Unsheathe the needle.
Using your non-dominant thumb, pull the skin taut over the vein in order to anchor it.
Warn the patient to expect a ‘sharp scratch’.
Insert the needle, bevel up, at an angle of 30 degrees until a flashback is seen within the hub of the needle.
Hold the syringe steady and withdraw the plunger slowly until the required amount of blood is obtained.
Release the tourniquet.
Venepuncture: procedure, vacuum device
Introduce yourself, confirm the patient’s identity, explain the procedure, and obtain verbal consent.
Position the patient appropriately: sat comfortably with arm placed on a pillow.
Wash hands, put on your gloves and apply the tourniquet proximally.
Identify the vein, e.g. at the antecubital fossa. Palpable veins are ideal.
Clean the site with the tip, beginning centrally and moving outwards in concentric circles.
Whilst the sterilising solution dries, remove the vacutainer needle from packaging and screw holder in place.
Unsheathe the needle.
Using your non-dominant thumb, pull the skin taut over the vein in order to anchor it.
Warn the patient to expect a ‘sharp scratch’.
Insert the needle, bevel up, at an angle of 30 degrees until a flashback is seen within the hub of the needle.
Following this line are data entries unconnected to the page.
Every row gives one point. The points of each table are mixes of a few directions, plus a little noise. How many directions does each table use, and how many do they share? Where both have some left over, give the other angles between the two spaces (their principal angles), to ten degrees, smallest first.

First (6 x 2):
.14,-.25
-.51,.90
-.03,.05
.05,-.07
.16,-.30
.19,-.34
Second (7 x 2):
.13,-.24
.28,-.48
.25,-.47
-.13,.25
-.08,.15
.00,.00
-.47,.81
Directions: first 1, second 1, shared 1

First (9 x 6):
-.29,-.26,-.67,.64,.07,-.91
-.41,-.11,.19,-.25,.03,-.07
.27,.20,-.11,.06,.23,.05
-.07,.12,.10,-.30,.50,.10
-.27,-.25,.09,-.20,-.10,.23
.87,.63,.47,.13,-.55,.14
.07,.01,.12,-.19,.04,.32
.01,-.18,-.13,.45,-.76,-.31
-.18,-.14,-.07,-.36,.55,.40
Second (9 x 6):
-.27,-.36,-.72,.14,.67,-.06
-.35,-.03,.20,-.06,-.08,-.40
.33,.33,-.28,.48,.13,-.61
-.34,-.28,.26,-.10,-.56,.01
.07,-.13,.12,-.41,.11,.80
.80,.44,-.18,.19,.31,.28
.04,.31,.24,.09,-.04,-.49
-.41,-.47,-.10,-.04,-.31,.13
.14,.18,.47,-.28,-.23,.32
Directions: first 4, second 4, shared 4

First (8 x 11):
-.16,.06,.19,-.07,.04,.13,.15,-.10,-.05,-.02,.22
.02,.18,-.12,.07,-.14,-.09,-.15,-.03,-.14,.18,.09
-.11,.12,.09,-.03,-.01,.06,.06,-.08,-.08,.05,.20
-.37,.43,.27,-.07,-.14,.20,.15,-.31,-.33,.25,.69
.18,.41,-.47,.22,-.35,-.30,-.50,.00,-.32,.45,.08
.36,.17,-.61,.24,-.27,-.40,-.58,.17,-.12,.31,-.30
-.03,-.41,.25,-.14,.30,.17,.33,.10,.34,-.40,-.27
.10,-.94,.38,-.22,.61,.23,.54,.28,.75,-.83,-.74
Second (10 x 11):
.06,.65,.15,-.22,-.04,.22,-.35,.24,.10,-.26,-.29
.13,-.24,-.14,.37,-.36,.01,.04,-.57,-.23,.48,-.56
-.06,-.07,.06,-.13,.27,.08,.16,.22,.08,-.02,.33
.33,.04,-.05,-.41,.16,.04,.02,.91,.30,.03,.43
-.07,-.11,.12,.01,.13,.21,.23,-.07,-.03,.26,.00
.21,-.82,-.23,.51,-.84,-.38,.28,-.89,-.27,.34,-.36
.35,.21,-.04,-.08,-.36,.22,-.19,.13,.02,.29,-.53
.01,.17,-.18,-.03,.42,.02,-.16,.41,.10,.07,.07
-.67,.00,.37,.02,.23,-.06,.21,-.49,-.05,-.71,.48
-.30,.15,-.10,.03,.39,-.28,-.19,.13,.04,-.50,.40
Directions: first 2, second 5, shared 1; angles 80

First (10 x 18):
-.08,-.12,-.16,-.23,-.01,-.19,-.09,.33,-.10,.05,.41,-.05,.18,-.09,.04,-.15,.13,.25
.35,.37,.24,.32,.20,-.29,-.24,.05,.41,-.46,-.34,.08,-.36,-.09,-.26,-.13,-.18,-.20
-.19,-.25,-.21,-.29,-.06,-.09,-.01,.27,-.21,.21,.44,-.09,.26,-.05,.11,-.06,.18,.30
.03,.03,-.03,-.05,.05,-.16,-.11,.19,.04,-.08,.13,-.02,.01,-.06,-.06,-.10,.03,.10
-.19,-.25,-.20,-.33,-.05,-.10,-.02,.32,-.23,.19,.50,-.09,.28,-.05,.13,-.09,.20,.34
-.18,-.12,.01,.07,-.19,.57,.37,-.58,-.23,.32,-.32,.03,.04,.21,.17,.34,-.08,-.26
-.16,-.06,.05,.12,-.19,.57,.35,-.61,-.20,.26,-.40,.06,.02,.24,.15,.35,-.12,-.32
.14,.18,.17,.27,.02,.11,.04,-.32,.17,-.13,-.41,.06,-.21,.07,-.08,.11,-.17,-.28
.02,-.06,-.14,-.24,.09,-.45,-.26,.62,.03,-.10,.53,-.09,.12,-.18,-.04,-.28,.18,.37
.27,.32,.25,.38,.11,.00,-.06,-.25,.31,-.29,-.52,.10,-.32,.04,-.17,.06,-.21,-.33
Second (9 x 18):
.33,.17,.37,-.18,.93,-.01,-.27,-.06,.42,-.08,.16,.20,.00,-.62,.44,-.24,.27,.11
.04,-.18,-.31,.16,-.04,-.21,.11,.20,-.08,.11,-.13,.03,.14,.33,-.21,-.03,.02,.05
.05,-.15,-.22,.11,.02,-.16,.10,.14,-.08,.08,-.12,.06,.16,.27,-.17,-.01,.02,.02
-.03,.17,.28,-.14,.01,.19,-.10,-.16,.06,-.08,.11,-.03,-.12,-.26,.16,.05,-.02,-.05
-.09,.09,-.06,.03,-.28,-.02,-.09,-.01,.05,-.08,.11,-.21,-.35,-.14,.05,-.13,-.09,.09
.01,-.06,-.37,.22,-.23,-.27,-.01,.21,.03,.00,.00,-.17,-.23,.12,-.13,-.23,-.05,.17
-.11,-.04,-.23,.12,-.39,-.09,.04,.08,-.08,-.01,-.02,-.16,-.19,.16,-.15,-.05,-.12,.06
.02,-.17,-.39,.21,-.14,-.27,.09,.24,-.08,.07,-.11,-.04,.02,.31,-.21,-.12,-.03,.10
-.19,.18,.94,-.57,.13,.84,.13,-.63,-.26,-.01,-.01,.34,.54,-.14,.19,.78,.00,-.57
Directions: first 2, second 3, shared 0; angles 40, 80

First (11 x 24):
.10,-.48,-.30,-.11,-.03,-.06,.09,-.06,-.33,-.03,-.29,.17,-.08,.32,.17,-.41,-.05,.01,.15,-.26,-.06,-.46,.06,-.33
.06,.21,-.10,.24,.15,.10,-.34,.25,-.06,-.11,.03,-.11,.20,-.19,-.26,.18,-.15,.06,.01,-.17,.08,.05,-.14,.17
.07,.58,-.05,-.02,.31,.20,-.37,.22,.02,-.23,.01,-.06,.05,-.24,-.16,.01,-.09,.14,.07,.01,.12,.01,-.26,.14
.16,-.35,-.37,.11,.09,-.05,-.01,.03,-.40,-.05,-.29,.15,-.02,.29,.14,-.35,-.06,.04,.07,-.36,-.08,-.47,.05,-.22
-.13,-.33,.23,-.08,-.31,-.12,.31,-.19,.18,.20,.12,-.02,-.03,.06,.08,.13,.08,-.12,-.07,.16,-.05,.18,.19,-.05
-.02,.37,.16,.08,.06,-.04,.09,-.08,.20,.02,.11,-.02,-.11,-.09,.11,.10,.19,.02,-.15,.24,-.01,.20,.02,.17
.10,-.39,-.28,-.30,.03,.05,.02,-.03,-.32,-.08,-.31,.18,-.09,.28,.13,-.47,-.11,.05,.25,-.22,-.02,-.50,-.03,-.38
.03,.23,.00,.01,.10,.06,-.12,.07,.01,-.08,.00,-.01,.01,-.09,-.05,.02,-.02,.05,.02,.03,.03,.02,-.09,.06
-.09,-.22,.15,-.03,-.19,-.10,.22,-.14,.11,.15,.09,.00,-.03,.06,.07,.09,.09,-.10,-.07,.12,-.06,.13,.13,-.01
-.20,.09,.39,-.16,-.22,.03,.08,-.04,.38,.13,.31,-.16,.07,-.24,-.18,.39,-.02,-.11,-.04,.30,.07,.46,.01,.16
-.07,.24,.18,.25,-.02,-.06,.03,-.01,.23,.08,.22,-.11,.05,-.16,-.06,.34,.11,-.03,-.22,.17,-.03,.37,.04,.28
Second (10 x 24):
-.16,.38,.10,-.33,.19,.03,.04,-.12,.23,.15,.09,.18,-.19,.06,.07,-.04,.35,.11,-.06,.17,.14,-.07,-.20,.00
.32,.05,.09,.13,.03,-.10,.00,.08,-.17,-.20,.01,-.14,-.05,-.13,.17,-.20,-.27,.02,-.03,.05,-.21,.19,.11,.18
-.10,.33,.06,-.25,-.21,.11,-.08,.04,.03,-.03,.12,.22,-.03,-.09,.14,-.12,.10,.03,-.05,.05,.11,-.15,-.10,.11
-.06,-.13,-.17,-.06,-.42,.12,-.26,.21,-.22,-.08,.07,.18,.14,.00,.12,-.03,-.12,-.05,.00,-.29,.08,-.37,.04,.14
.06,-.16,-.01,.15,.41,-.23,.33,-.22,.06,.24,-.14,-.07,-.05,.16,-.22,-.06,.16,.06,-.04,.03,-.05,.20,-.03,-.30
-.18,.07,.14,.10,-.18,.22,-.03,.00,.24,-.17,-.03,-.24,.12,-.22,-.19,.38,-.12,-.15,.17,.28,.03,.27,.07,-.05
-.35,-.19,-.10,.00,-.49,.35,-.31,.17,.09,-.13,.03,-.04,.24,-.07,-.12,.48,-.10,-.20,.18,-.10,.16,-.23,.06,.04
.08,-.31,-.15,.21,-.32,-.02,-.05,.13,-.28,-.08,-.05,.03,.22,-.01,-.05,-.07,-.23,-.08,.02,-.26,-.02,-.10,.13,-.04
.09,.08,.07,-.14,.94,-.24,.20,-.27,.30,.29,-.02,-.16,-.42,.31,.05,.05,.39,.20,-.08,.22,-.11,.17,-.16,-.03
.30,-.11,-.03,.19,.06,-.25,.17,-.01,-.28,.00,-.07,.03,.02,.00,.04,-.38,-.15,.05,-.10,-.14,-.14,.09,.08,-.05
Directions: first 4, second 5, shared 1; angles 40, 70, 70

Once the needle is in place, vacuum collection bottles ar inserted into the holder over the sheathed needle in turn.
Bottles are self-filling.
Release the tourniquet before removing the last vacuum bottle, then remove the needle from the skin.
Venepuncture: documentation
Detailed documentation of the procedure is usually not required, but you should record that blood was taken and what tests it has been sent for.
Record any adverse incidents during the procedure or if multiple attempts were performed.
Signature, printed name, contact details.
Peripheral venous cannulation: contraindications
Cannulae should not be placed unless IV access is required.
Caution in patients with a bleeding diathesis.
Peripheral venous cannulation: risks
Infection, which could be local or systemic.
Peripheral venous cannulation: equipment
Gloves. Sterile wipe (chlorhexidine). Cannula of appropriate gauge. Sterile saline for injection ('flush') and a 5mL syringe. Cannula dressing. Cotton wool balls/gauze. Tourniquet.